I offered a good morning to the priest and he swung around as if what I’d actually offered was a swat on the back of the head. I may have jolted back in reaction to his defensiveness, his odd fear, as if he was part of a game I could not see. I wrapped my fingers around the keys in my pocket. His face was not-at-all that of a friendly like-mind; it was that of a tortured animal. He had the kind of glasses that made his eyes creepily large, cartoonish. His cheeks were rosy and flakey, perspiration framed his swollen face. And he was obviously not a priest, simply a man wearing all black.

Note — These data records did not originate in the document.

Each point is reached from the start by the listed moves, each made 0, 1 or 2 times, or once backwards (-1), plus a little noise. Say if it took an odd or an even number of moves. Then give how often each move was made.

Moves:
(1): [15 -4 -4]
(2): [-11  11 -31]
Start: [ 2  4 12]
Points:
[-19  26 -51] -> even (0, 2)
[ 42 -14  34] -> odd (2, -1)
[ 10  19 -60] -> even (2, 2)

Moves:
(1): [-12  -5  -2  -9  10 -18  -4  -2   5   2  -2]
(2): [-3  3 -2  3  3  1  1  2  4  3  0]
(3): [-6  6  3  1  7 -1 -1  5  0 -7 -5]
(4): [11  1  1  9  2 -6  2  7  7  2  0]
(5): [-3  7  0 -7 -1  7  1  1 -1  3  6]
(6): [-1 -7  4 -1  3  6  0 -6 -4 -1 -4]
(7): [-6  3  1 -6  1  4  5  8  4 -1 -1]
(8): [ -1  -8  -2   2   5  -3 -11  -4   5  -1   0]
(9): [  4   6   7   0   5   4   2  -6   8  -9 -17]
Start: [  0  -1   3   0 -10   5  -4  -1  -1   0   5]
Points:
[-59  -1  14 -30  44  -1 -15 -10  17 -18 -27] -> odd (2, 2, 2, -1, 1, 2, 1, 1, 1)
[ 21  19  11  11  -7  18  -8   8  14 -15  -5] -> even (-1, -1, 1, 1, 1, -1, 0, 1, 1)
[-60  21  -1 -46   6 -21   3  28  -4  -3  17] -> even (2, -1, 2, -1, 1, -1, 2, -1, -1)

Moves:
(1): [ 7 -2  5 -5  1 -2 -3  2  2 -6  3 -4 -4  3 -6  4  5  1 -6  5]
(2): [ 5  0  1 -5  1 -5 -1 -2 -3 -2 -4  2  3  4  1  0 -6 -6 -1  1]
(3): [ 2  1  1  5 -3 -2 -3 -9 10 -4 -1  5  0  1 -5 -5 -3  0  4  0]
(4): [  5  -5   6  -8  -3  -5  -1   7   9 -10   2   2   6 -14   2   3   3  -7
  -8   2]
(5): [ -2   2   0  -5  -3   2  -1   0   1  -2 -13   8 -10 -11   4  11  -4  -1
 -12  -4]
(6): [  3  -2   6  -6  -3   8   0   8   2   0  -5  10  -6 -10  -4   7  -3   5
   1 -11]
(7): [ 5 -4 -1  3  7 -2 -6 -1  2  1  1 -2 -2  2  6  5 -9  4 -1 -2]
(8): [ 3  1 -5  2  1 -6 -2 -8 -5 -6  4 -2  7  2  1  5 -1  7  3  1]
(9): [ 2 -3  2  5  5  3 -1 -5 -4  1 -6 -1  0 -8 -1 -3 -2 -4  1 -1]
(10): [ 11  -3 -13  -6   4  -2  -4   6   1  -8   5  -6   7   6  -9   1   6   4
 -10  12]
(11): [-2 -2  0  0  7 -8  3 -6  0  0 -3  0  4  6  3 -6  3  4  4 -2]
(12): [ 3 -9  0 -9 -4  3  0  0  1 -3  2  0 -9 -3  2 -6  4 -4 -1  2]
(13): [ -3   8   0   2   0   5   8   8   0  -6   0  -3 -14   0   6 -14   4  -4
   8  -2]
(14): [ -7   2  -6  -9   2  -3  -9   7   0  -9   4  -8   3   9   2 -14  10   1
   1  13]
(15): [ 2  0  1  2  3 -2  3 -5 -1  7 -4  5  2 -2  3  6 -5  5  8  9]
(16): [ 5  7 -2 -6  5  2 -5 -3  1  3  7  2  1  4  1  1  4 -2 -1 -1]
(17): [ -2  -1   0  13   1  -2  -1   2  -8   0   3   9  -2   3   3 -10   4  -1
  -1   1]
(18): [-3  1 -3  0  4 -6  2  0 -2  0  3  0 -2 -5 -2 -7 -3  2 -1  0]
Start: [  4   2  -2  -5   8  11   0  -1   3  14   1 -11 -18   2   6   8   7   1
   1  -2]
Points:
[ 12 -25  26 -20  23 -25   1 -54  24  23 -60  23 -36 -30  12  25 -47   4
   0   0] -> odd (1, 2, 2, 0, 2, 0, 1, -1, 1, -1, 2, 1, -1, 0, 2, -1, -1, 2)
[ 36 -16 -13 -38   6  16 -22 -14  32  14  38 -42 -18  53 -26   9  39   7
 -10  35] -> even (2, -1, 1, -1, -1, -1, 0, -1, -1, 1, 0, 2, -1, 0, 0, 1, -1, -1)
[  7   8  42  25  11  12  31 -22  11  12 -36  15 -57 -31  23 -10  17 -31
  16   3] -> odd (2, 0, 1, 1, 1, -1, -1, -1, 2, -1, 1, 0, 2, -1, 2, 0, 1, -1)
[ 11 -29  23  -4   1  47  34   8  -7  24 -21   1 -46 -40   6  -2  19   0
  33 -26] -> even (0, -1, -1, 0, -1, 2, -1, 0, 2, 0, 1, 2, 1, -1, 1, -1, 0, -1)
[ 12   9 -30 -35  40  11 -19  13 -15 -12  -6  -9 -17  -1  28   6  14  31
   9   8] -> even (-1, 0, -1, 0, 1, 2, 1, 2, 1, 1, 1, 0, 1, 2, 1, 1, 0, 0)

How hungry must I have been for a relatable neighbor to create such a convincing story.

 

A recently-read Brene Brown quote comes to mind. (Brown is a professor at the University of Houston Graduate College of Social Work, specializes in social connection.): “A deep sense of love and belonging is an irresistible need of all people. We are biologically, cognitively, physically, and spiritually wired to love, to be loved, and to belong. When those needs are not met, we don't function as we were meant to. We break. We fall apart. We numb. We ache. We hurt others. We get sick.”

 

I would arrive to school in a matter of minutes on that final day, and we would discuss how you cannot heal from trauma in isolation, it simply is not possible. How human connection is hands-down the best thing for your health. I reason that the Extended Stay demographic is as deserving of that level of human connection, that level of care, as are my unique and varied classmates, as is the rich lady at Whole Foods. As am I.